Any time you connect to the grid, whether it’s a grid-tied rooftop photovoltaic (PV) array or a large microgrid, agreements must be made with the local utility. Each utility has its own regulations, so part of this project is to see how utility regulations affect the design and implementation of a microgrid.

Electric Fleet Vehicles

Forty-two vehicles, both hybrid and fully EV, were included in the study. A variety of makes and models are included, helping to create demand and competition in the EV industry. Each vehicle has its own charging station, specially equipped with Vehicle-to-Grid (V2G) technology.

Image courtesy of the USAF


Overseeing the fleet is the Bosch PEV management software (eMobility), which manages charging, discharging, and resource allocation. For example, the software knows when every vehicle is in service, scheduled to be in service, or parked.
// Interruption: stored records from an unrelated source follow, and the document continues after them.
In the rows, zero is written as 128.
Named moves (each a turn or a mirror), then the moves between two rows, first move first; the first pair answered
Z452 (before -> after):
[113 124 129 139 108 143 124 140 136 135]  ->  [117 122 125 143 112 142 124 142 138 138]
[126 147 154 134  83 152 116  85 115 132]  ->  [155 127 115 150  88 158 140  85 140 129]
[132 145 126 137 120 123 135 116 127 139]  ->  [132 146 126 137 123 121 136 117 129 141]
Z27 (before -> after):
[176 146 115 155 128 136 167 101 151 146]  ->  [142 148 138 159 103 168 174 107 138 108]
[ 93 144 164 101 119 129 110 134 100 123]  ->  [130 144 139  98 148  99 103 128 111 170]
[137 147 169 109 164 116 106 106  75 157]  ->  [114 148 187 114 148 134 112 109  67 132]
Z101 (before -> after):
[129  99  86 152 123 150 124 120 115 108]  ->  [120 100 100 150 119 157 122 123 108  98]
[104 114 126 113 179 120 110 171 121 129]  ->  [145 113  91 125 172 114 126 150 143 156]
[122 122 137 132 124 145 137 110 111  90]  ->  [113 116 141 124 146 135 126 123 110  91]
[129  87  95 130 141 141 143 158 155 112]  ->  [138  92  91 137 122 149 153 145 158 110]
Then:
Between the rows of a pair lie two moves.
[138 154 143 129  86 134 131  96 111 145]  ->  [106 143 168 111 133 113 101 132 101 139] => Z101, Z101
[112 131 141 120 146 119 107 142 115 136]  ->  [151 132 110 133 133 117 125 123 132 153] => Z101, Z101
[125 135 137 119 150 110 107 128 123 152]  ->  [105 138 143 131 112 145 128 124 119 116] => Z101, Z27
[ 96  98 122 113 160 125 134 176 134  91]  ->  [105  95 107 125 152 131 150 174 143  88] => Z101, Z27
[103 126 142 124 128 145 134 142 123 102]  ->  [155 132 107 129 128 124 142 118 140 150] => Z27, Z101
[129 116 138 136 112 129 143 122  98 139]  ->  [120 112 140 129 132 119 132 137  97 140] => Z101, Z101
[129 131 148 112 163  98 109 136 129 152]  ->  [120 119 146 111 170 107 113 151 134 134] => Z27, Z101
[124 135 101 136 164 120 122 129 134 123]  ->  [113 131 106 140 162 130 127 132 133 109] => Z27, Z101
[132  98 112 138 166 108 124 153 147 138]  ->  [116  93 116 140 160 126 130 163 146 113] => Z27, Z101
[163 149  98 101 147 115 116 129 143 143]  ->  [108 162 148  98 119 141 106 131 114 110] => Z452, Z27
[111 104 149 117 129 108 126 178 114  92]  ->  [171  98  99 129 131  96 144 155 143 126] => Z101, Z101
[139 172 131 107 106  94 133  81 116 165]  ->  [ 84 163 170  98 122 107 118 115  98 124] => Z27, Z101
[154 116 132 130 123 119 111 179 149 140]  ->  [159 125 134 140  87 141 129 155 145 135] => Z101, Z101
[117 159 155 137 105 134 139 115 120 106]  ->  [112 146 147 143 114 142 149 132 126  94] => Z452, Z101
[181 115  89 134 128 128 107 143 157 148]  ->  [136 138 135 143  69 174 122 122 129 108] => Z101, Z101
[ 97 121 135 108 114 143 129 139  95 108]  ->  [114 111 115 100 155 115 118 153 106 130] => Z101, Z27
[ 99 128 130 126 111 136 139 144 123 107]  ->  [119 122 117 118 147 104 128 152 130 140] => Z101, Z27
[133 123 112 154 147 109 137 148 149 149]  ->  [118 130 121 164 108 138 154 135 140 124] => Z101, Z27
[109 116 120 147 102 144 142 119 136  99]  ->  [ 97 102 128 132 149 122 119 151 133 107] => Z101, Z101
[107 149 153 123  88 159 130 135 122 100]  ->  [102 130 138 127 105 164 135 153 137  82] => Z452, Z101
[126 156 121 133  93 126 171 113 139 103]  ->  [149 153 112 113 144  78 142 124 141 149] => Z101, Z27
[144 142 123 108 142 109 112 121 121 179]  ->  [ 93 129 149 103 149 125 103 152 110 127] => Z27, Z101
[152 105  89 147 185 117 145 150 139 152]  ->  [ 86 135 166 122 167 119 105 150  87 135] => Z452, Z27
[112 151 159 127 152 107  86 134 141 136]  ->  [152 153 125 143 132 110 110 105 162 160] => Z101, Z101
[128 168 146 122  99 122 149 107  86 115]  ->  [120 153 135 133  96 139 163 118  99  90] => Z452, Z101
[152 134 122 122 152  96 111 133 128 161]  ->  [147 154 139 124 117 106 116 105 114 164] => Z101, Z452
[146 127 118 149  78 167 153 102 126 125]  ->  [ 86 114 159 120 142 145 107 155 104 103] => Z101, Z101
[110 107 137 133 119 133 156 148 116 109]  ->  [121 121 148 119 140 101 129 142 105 151] => Z27, Z452
[ 94 130 133 151 134 114 144 130 105  85]  ->  [139 122  98 154 159  91 144 124 126 123] => Z452, Z27
[157 118  75 143 137  91 122 118 138 154]  ->  [109 140 118 153  71 139 136  97 109 109] => Z101, Z101
[130 138 118 143  96 144 141 107 139 129]  ->  [120 125 115 146 100 151 146 120 142 109] => Z101, Z452
[109 143 116 131 136 106 129 130 153 151]  ->  [103 153 128 134 123 109 127 119 145 153] => Z101, Z452
[169 117  98 137 148 120 146 115 112 148]  ->  [124 132 138 138 101 154 150 105  85 110] => Z101, Z101
[146 156 169  94 126  91 100  99 113 187]  ->  [101 141 193  85 142 102  87 136 103 148] => Z27, Z101
[102 120 118 130 126 147 141 136 116  81]  ->  [156 130  86 134 122 128 150 104 133 133] => Z27, Z101
[149 107  98 109 153 105 135 172 137 127]  ->  [109 126 147  96 142 105 114 174 103 119] => Z452, Z27
[ 85 128 137 156  82 171 110 165 122  82]  ->  [174 116  67 158 135 117 111 153 164 157] => Z452, Z27
[138 131 128 122 136 112 125 122 116 160]  ->  [134 111 108 138 117 143 154 125 130 121] => Z27, Z452
[135 143 169 124 107 154 126 106 120 105]  ->  [165 148 157 124 113 135 122  93 127 140] => Z27, Z101
[136 131 158 161 130 125 124 107 136 101]  ->  [133 122 154 153 155 111 112 117 139 106] => Z101, Z101
[134 135 131 138 119 129 140 124 144 114]  ->  [144 133 127 133 134 114 132 127 145 130] => Z101, Z27
[119 109 164 117 185  92  82 173  81 128]  ->  [169 103 121 130 195  80  95 163 110 155] => Z27, Z101
[146 126 119 124 111  88 121 126 106 136]  ->  [140 117 105 138  95 110 144 129 116 106] => Z27, Z452
[115 129 113 128 120 148 153 142 151 115]  ->  [134 133 104 121 143 128 141 145 157 145] => Z101, Z27
[164 139 125 130 108 140 139 100 131 158]  ->  [150 132 126 137  96 154 149 100 131 136] => Z101, Z452
[111 143 166 122  95 121 119 100 104 140]  ->  [122 132 151 111 145  90 103 124 110 159] => Z101, Z101
[105 129 122 148 103 151 122 138 122 124]  ->  [106 119 114 141 144 128 107 161 123 134] => Z101, Z101
[144 114  99 119 140 107 148 140 140 134]  ->  [112 113 121 121 131 124 149 154 131 102] => Z27, Z101
[ 97 117 161 114 137 114 104 130 107 136]  ->  [137 114 129 119 147  93 111 119 126 169] => Z27, Z101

It also monitors each vehicle’s state of charge. These parameters help to determine when the vehicle should be charging and when it could serve as a resource.

Image courtesy of Bosch


The financial component is governed by Distributed Energy Resources Customer Adoption Model (DER-CAM), which monitors energy prices from various sources in real time, and selects the most cost effective source for that time period. For example, the college where I teach has a natural gas cogeneration plant. The college’s software continually monitors electricity prices and natural gas prices and determines whether we should buy electricity or generate our own. The combination of eMobility and DER-CAM will determine when the EVs will consume electricity and when they’ll provide it.

Demand Response

Charge during low-demand times, sell during high-demand times - it sounds good on paper, but most fleet vehicles like delivery trucks and buses are operating during the day, which is also when electricity demand is at its highest. But if we expand the possibility to all vehicles eventually being electrified, the demand response aspect becomes more feasible. Small-scale grid storage can provide short bursts of power, exactly what EV batteries are designed to deliver. Baseload plants (coal, nuclear) can’t be turned on and off easily, so they operate near full capacity all the time. Renewables like solar and wind are intermittent; they might produce energy when it’s not needed. Since the grid has to perfectly balance supply and demand, it sometimes tells wind farms to turn off a few turbines. Instead of shutting down a valuable source of clean energy, the excess can be diverted to storage devices (including EV batteries).

The military isn’t the only group exploring the use of fleet vehicles as grid-level energy storage. Here’s a school district that has a similar idea:



Billion-Dollar Potential Of The American School Bus



That’s great if you’re an organization with a large fleet, but what about the individual with an EV parked in her garage? A variety of similar tools are becoming available, such as this joint venture between Duke Energy and Siemens, an EV charging station that can be monitored and controlled via a smartphone or tablet app.


Peer-to-Peer Energy Network

EVs, smart grid, and storage technologies are still relatively young. As they grow and mature together, the grid will gradually change from a client-server model (centralized power generation) to a peer-to-peer model (distributed generation). For utility companies, this is both a threat and an opportunity. I hope they’ll see it as more of the latter.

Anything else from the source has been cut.